Johann Heinrich Hochhuth (Йоганн Гайнріх Гохгут; 1811 – June 17, 1872) was a German-born botanist and naturalist who worked in Kiev. He made extensive collections of insects while also working on the development of the Kyiv botanical gardens at St. Volodymyr University. He described numerous species of beetles in journals and wrote articles on economics while also teaching German at the Second Kyiv Gymnasium.

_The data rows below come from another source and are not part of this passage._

What can hang from each mark:
R: B X
B: E R
X: A R U
U: A X
A: E R U X
E: A B

Known rows, with every way that one mark hangs from another:
A(E R U): [ 0.05  0.30 -0.23  0.33  0.53 -0.20  0.27  0.11  0.12 -0.21  0.33  0.30
  0.11 -0.09  0.02 -0.16  0.40 -0.25 -0.15  0.02 -0.03  0.11]
A(R(B) U): [ 0.12  0.27 -0.07  0.13  0.52 -0.17  0.17  0.09  0.11  0.17  0.09  0.23
 -0.06 -0.15  0.06 -0.21  0.19 -0.27 -0.11 -0.05  0.23  0.36]
B(E R(X(A U))): [ 0.19  0.18 -0.20  0.27  0.00 -0.21  0.08  0.12 -0.01 -0.13 -0.42 -0.44
 -0.14  0.08 -0.26 -0.01 -0.10  0.11  0.10  0.48  0.55  0.32]
B(R(X)): [ 0.11  0.14 -0.06  0.06  0.28 -0.26  0.23  0.12  0.07 -0.21 -0.38  0.06
 -0.18  0.20  0.21 -0.27 -0.03 -0.08  0.06  0.17  0.64  0.32]
U(A(E R(B) X)): [-0.53  0.31  0.11  0.19  0.38 -0.19  0.46  0.10  0.36 -0.21  0.30  0.32
 -0.01 -0.09 -0.11  0.06 -0.01 -0.27 -0.13 -0.04 -0.22  0.37]
A(R(B) X): [-0.09  0.21  0.32  0.11  0.53 -0.20  0.14 -0.01  0.29 -0.16 -0.20  0.40
 -0.10 -0.12  0.07 -0.10  0.03 -0.25 -0.06  0.05  0.03  0.55]
R(B): [ 0.28  0.06  0.26  0.09  0.46 -0.18  0.06 -0.03  0.13  0.15 -0.36  0.24
 -0.01  0.09  0.18 -0.18 -0.05 -0.20  0.09  0.09  0.33  0.42]
B(E(A(U)) R(X)): [ 0.08  0.03 -0.52  0.16 -0.03 -0.22  0.29  0.23 -0.11 -0.47  0.25 -0.38
 -0.20  0.25  0.15 -0.19 -0.17 -0.08  0.20 -0.04  0.37  0.34]
A(R(B X)): [ 0.13  0.25 -0.03 -0.02  0.53 -0.22  0.24  0.11  0.19  0.10 -0.34  0.04
 -0.01 -0.13  0.04 -0.29  0.12 -0.16  0.05 -0.11  0.25  0.52]
E(B): [ 0.26 -0.08  0.04  0.15  0.41 -0.18  0.07 -0.03  0.10 -0.27 -0.24  0.25
  0.30  0.33  0.28 -0.18  0.02 -0.15  0.30  0.12  0.25  0.22]
R(X(U(A(E)))): [-0.14  0.22 -0.17  0.18  0.21 -0.24  0.40  0.04  0.19 -0.30 -0.34  0.01
  0.20  0.27 -0.25 -0.02  0.09 -0.10 -0.10  0.17  0.08  0.11]
A(E(B) R): [ 0.01  0.16 -0.13  0.24  0.52 -0.18  0.30  0.09  0.20 -0.28  0.26  0.11
  0.44 -0.02  0.10 -0.11  0.22 -0.08  0.27 -0.03 -0.22  0.10]
A(R U): [ 0.09  0.27 -0.03  0.25  0.54 -0.19  0.13  0.08  0.10 -0.06 -0.01  0.44
 -0.05  0.01  0.05 -0.19  0.39 -0.29 -0.20  0.08  0.21  0.22]
B(E R): [ 0.15  0.18  0.07  0.26  0.21 -0.18  0.18  0.14 -0.02 -0.01 -0.12 -0.12
 -0.28  0.05  0.18 -0.07 -0.07  0.05  0.07  0.30  0.38  0.30]
X(R(B(E)) U(A)): [-0.15  0.28  0.05  0.13 -0.11 -0.13  0.37  0.01  0.07  0.32 -0.17 -0.39
 -0.01 -0.09 -0.34  0.20 -0.24 -0.01  0.13  0.14  0.38  0.40]
R(B X): [ 0.28  0.02 -0.02 -0.04  0.45 -0.23  0.15  0.02  0.11 -0.04 -0.53  0.03
 -0.03  0.13  0.19 -0.32 -0.10 -0.21  0.12 -0.04  0.41  0.50]
X(A(U) R): [ 0.21  0.03 -0.16  0.26  0.15 -0.19 -0.02 -0.03  0.02 -0.15  0.04  0.30
  0.05  0.17 -0.07 -0.09  0.15 -0.45  0.11  0.22  0.78  0.27]
X(A(E R)): [ 0.09  0.23  0.03  0.37  0.53 -0.18  0.06  0.09  0.22 -0.05  0.07  0.33
  0.21 -0.03 -0.19 -0.04  0.40 -0.23  0.03  0.22 -0.02  0.20]
U(A(E(B) X(R))): [-0.51  0.00 -0.14  0.16 -0.01 -0.20  0.49 -0.03  0.24 -0.79  0.44  0.17
  0.32  0.24  0.05  0.13 -0.20 -0.27  0.32  0.00  0.16  0.20]
U(A(E R) X): [-0.23  0.17  0.08  0.24  0.47 -0.16  0.36  0.21  0.22  0.12  0.18  0.24
  0.01  0.14 -0.09  0.07  0.24 -0.24 -0.31 -0.07 -0.18  0.31]
U(A X(R)): [-0.13 -0.02  0.19  0.08  0.16 -0.17  0.23  0.07  0.13  0.19 -0.13  0.22
 -0.10  0.34  0.01  0.07 -0.04 -0.33 -0.12 -0.01  0.54  0.46]
E(A(U) B): [ 0.14 -0.21 -0.28  0.16  0.21 -0.17  0.07  0.00  0.01 -0.56  0.28  0.18
  0.39  0.52  0.24 -0.17 -0.06 -0.28  0.38 -0.11  0.12  0.17]
E(A(U(X)) B): [ 0.26 -0.40 -0.26  0.12  0.26 -0.15  0.02  0.07 -0.03 -0.45  0.28  0.06
  0.28  0.58  0.29 -0.12 -0.15 -0.31  0.22 -0.22  0.11  0.35]

Rows:
[ 0.15  0.31  0.25  0.34  0.42 -0.17 -0.08 -0.01  0.21  0.13 -0.48  0.30
  0.18  0.01 -0.41  0.02  0.39 -0.12 -0.07  0.41  0.12  0.24]
X(A(R) U)
[-0.02  0.16  0.23  0.09  0.43 -0.16  0.12  0.06  0.22  0.15  0.04  0.15
  0.16  0.05 -0.04 -0.08  0.07 -0.20  0.21 -0.18 -0.11  0.45]
E(A(R(B)))
[ 0.23 -0.07 -0.08  0.11  0.24 -0.19  0.07  0.03 -0.03 -0.03 -0.02  0.14
 -0.10  0.17  0.16 -0.10  0.03 -0.38 -0.11 -0.04  0.66  0.45]
A(U(X(R)))
[ 0.01  0.04 -0.19  0.22  0.23 -0.20  0.31  0.12  0.08 -0.35  0.33 -0.06
  0.23  0.12  0.26 -0.08 -0.12  0.02  0.37  0.12  0.22  0.04]
A(E(B(R)))
[ 0.15  0.19 -0.03  0.23  0.06 -0.17  0.09 -0.08  0.17  0.14 -0.06 -0.22
  0.36 -0.15 -0.41  0.12 -0.08 -0.15  0.30  0.25  0.36  0.32]
X(A(E) R(B) U)
[-0.06 -0.15  0.16  0.16  0.12 -0.19  0.03 -0.16  0.19 -0.87 -0.22  0.15
  0.45  0.43 -0.02  0.05 -0.20 -0.08  0.37  0.14 -0.21  0.28]
E(A(X(U)) B)
[ 0.27  0.10 -0.19  0.29  0.28 -0.24  0.05 -0.02  0.14 -0.34 -0.44 -0.04
  0.31  0.19 -0.30 -0.08  0.16 -0.11  0.08  0.35  0.20  0.19]
R(X(A(E) U))
[-0.05 -0.11 -0.03  0.12  0.09 -0.18  0.18  0.08  0.09 -0.35  0.23 -0.02
  0.25  0.39  0.23 -0.07 -0.22 -0.05  0.54  0.01  0.20  0.18]
E(A B(R))
[-0.23  0.27  0.17  0.05  0.00 -0.17  0.30 -0.05  0.20  0.29 -0.31 -0.05
  0.08  0.03 -0.34  0.14 -0.15 -0.15  0.07  0.12  0.48  0.32]
X(R(B) U(A))
[-0.24  0.27  0.20  0.16  0.02 -0.18  0.28 -0.06  0.18  0.07 -0.36  0.17
  0.10  0.19 -0.32  0.14  0.06 -0.15 -0.01  0.25  0.45  0.20]
X(R U(A))
[-0.45  0.26  0.31  0.10  0.38 -0.19  0.32  0.04  0.34 -0.08 -0.04  0.47
 -0.15  0.03 -0.08  0.01 -0.02 -0.30 -0.18  0.03  0.02  0.48]
U(A(R(B) X))
[ 0.04  0.04 -0.17  0.12  0.03 -0.21  0.26  0.19 -0.01 -0.37 -0.01 -0.39
 -0.14  0.27  0.11 -0.12 -0.21  0.03  0.30  0.01  0.27  0.41]
B(E(A) R(X))
[ 0.10  0.24  0.00  0.09  0.17 -0.26  0.21  0.05  0.08 -0.17 -0.61 -0.11
 -0.08  0.12 -0.06 -0.14 -0.03  0.06  0.00  0.32  0.51  0.25]
B(R(X(U)))
[ 0.11  0.18  0.00  0.33  0.10 -0.19  0.06 -0.08  0.16 -0.14 -0.14 -0.04
  0.38 -0.01 -0.40  0.13  0.13 -0.16  0.21  0.37  0.36  0.18]
X(A(E) R U)
[-0.16  0.12 -0.11  0.31  0.25 -0.18  0.18  0.07  0.08 -0.67  0.35  0.16
 -0.08  0.09  0.02 -0.01  0.07 -0.24 -0.04 -0.05 -0.25  0.43]
B(E(A(R U X)))
[ 0.35 -0.13  0.00  0.15  0.11 -0.11 -0.04  0.07 -0.01  0.33 -0.02 -0.38
 -0.10 -0.02 -0.07  0.07 -0.28 -0.22  0.21  0.04  0.59  0.76]
U(X(A R(B(E))))
[ 0.16  0.26 -0.16  0.17  0.07 -0.22  0.25  0.12 -0.02 -0.18 -0.49 -0.49
 -0.18  0.02 -0.08 -0.09 -0.12  0.21  0.03  0.34  0.41  0.33]
B(E R(X(U)))
[-0.03  0.09 -0.20  0.04  0.25 -0.21  0.21  0.04  0.18 -0.46 -0.20 -0.20
  0.56  0.23 -0.19 -0.08  0.10  0.01  0.41 -0.11 -0.19  0.27]
E(A(R(X(U))) B)
[-0.29  0.30 -0.01  0.14 -0.01 -0.17  0.45 -0.02  0.21  0.20  0.05 -0.18
  0.24 -0.08 -0.37  0.20 -0.14 -0.11  0.12  0.08  0.22  0.23]
X(R(B) U(A(E)))
[ 0.27 -0.06  0.20 -0.03  0.28 -0.16  0.10  0.01  0.09  0.31 -0.21 -0.07
 -0.02  0.00  0.12 -0.05 -0.21 -0.27  0.10 -0.11  0.56  0.67]
U(X(R(B)))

Hochhuth was born in Kassel on the Fulda (Hesse) and after graduating from the local high school he went to Vienna, first at the faculty of medicine and then to biology at the University of Dorpat due to a dislike for anatomy. In 1834 he went to work at Kremenets under the director Wilibald Besser. In 1836 he took up a temporary position as gardener at Kyiv and also worked as a taxidermist. He moved permanently to Kyiv in 1839 and began to work with Rudolf Trautfetter on the botanical garden. He collected insects (his collection holds 17285 specimens representing about 3031 species) and also produced taxidermy bird mounts of nearly 132 specimens. He published on the insect fauna of the region, describing nearly 60 species of weevils and three species - Otiorhynchus hochhuthi Marseul, 1872, Melanobaris hochhuthi Faust, 1882, and Phyllobius hochhuthi Faust, 1883 are named after him. He collaborated with Maximilien de Chaudoir on the faunistics of the Caucasus and Transcaucasia.